Accounting for 10% of 2012 buyout deal value worldwide, private equity investment activity in energy has held steady over the past four years, but the deal mix has shifted. In the years preceding the 2008 global downturn, power and utilities attracted the bulk of PE investments. Last year, however, 83% of energy-related buyout deal value was for oil and gas properties—nearly half of them in North America, including 2012’s biggest buyout, Riverstone Holdings and Apollo Global Management’s $7.2 billion acquisition of EP Energy.

Recent private equity deal making in the power and utilities space has focused primarily on emerging markets, where rapid economic growth is boosting demand for energy generation and distribution infrastructure. The power and utility subsector is also attracting PE interest in Western Europe, where government incentives have encouraged investments in wind, solar, waste-to-energy conversion and other renewables. In both Western Europe and the US, where aging infrastructure requires replacement or reinvestment, PE investors are scouting opportunities in equipment and service companies that supply the components required to keep plants running.

By far the hottest draw for private equity investors in energy lately is the oil and gas sector, where the discovery of vast new extractable hydrocarbon deposits once locked up in shale rock or in deepwater seabeds have ignited wildcatter fever. In North America, the epicenter of the shale revolution, hydraulic fracturing (“fracking”) and new horizontal drilling techniques have unleashed opportunities across the entire oil and gas value chain.

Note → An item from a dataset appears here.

A landscape with many valleys, sampled at points; each row gives a point and its height.
A ball rolls from a point to the lowest of its 3 nearest points, and stops where none of them is lower. Distance is the straight distance between rows; heights are no part of it.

Many private equity acquirers are staking out claims in oilfield equipment and services, which accounted for 45% of deals in 2012 and will likely remain a mainstay of oil patch deal making going forward. Because it resembles investments in traditional industries, targeting equipment and services companies—from drilling rig leasing and seismic testing to maintenance and transportation contracting—is the most approachable way for the majority of PE funds to play in the oil and gas sector. PE funds that invest in equipment and services stand to benefit from the double-barreled growth of the industry’s more than $1 trillion in annual capital and operating expenditures worldwide. Opportunities abound to expand organically by adding customers or the suite of products and services on offer, or through acquisitions by rolling up competitors in fragmented segments of the industry or by moving into a new geography.

Like discovering elusive oil and gas deposits, the challenge for private equity funds investing in the equipment and services sector lies in ferreting out rich pockets of opportunity. A thorough due diligence process should focus on four key areas. First, private equity acquirers need to drill into how many different businesses the target company participates in and what its revenue profile is. Second, successful PE acquirers are careful to identify the target business’s most important risk exposures, particularly its vulnerability to cyclical swings—and the buffers it has against them. Third, acquirers should evaluate the target’s position with its customers; companies with strongly differentiated technical expertise, whose products and services are mission critical are better positioned to profit from their customers’ success. Fourth, successful acquirers carefully size up the target’s growth opportunities. At a time of generally high asset values, prices for equipment and services companies fully capture the growth tailwind of the industry, so future growth will need to be created by the new PE owner.

Finally, no due diligence would be complete until the potential private equity acquirer sizes up whether the people who will run the business have the management skills and leadership experience needed to generate a gusher of returns.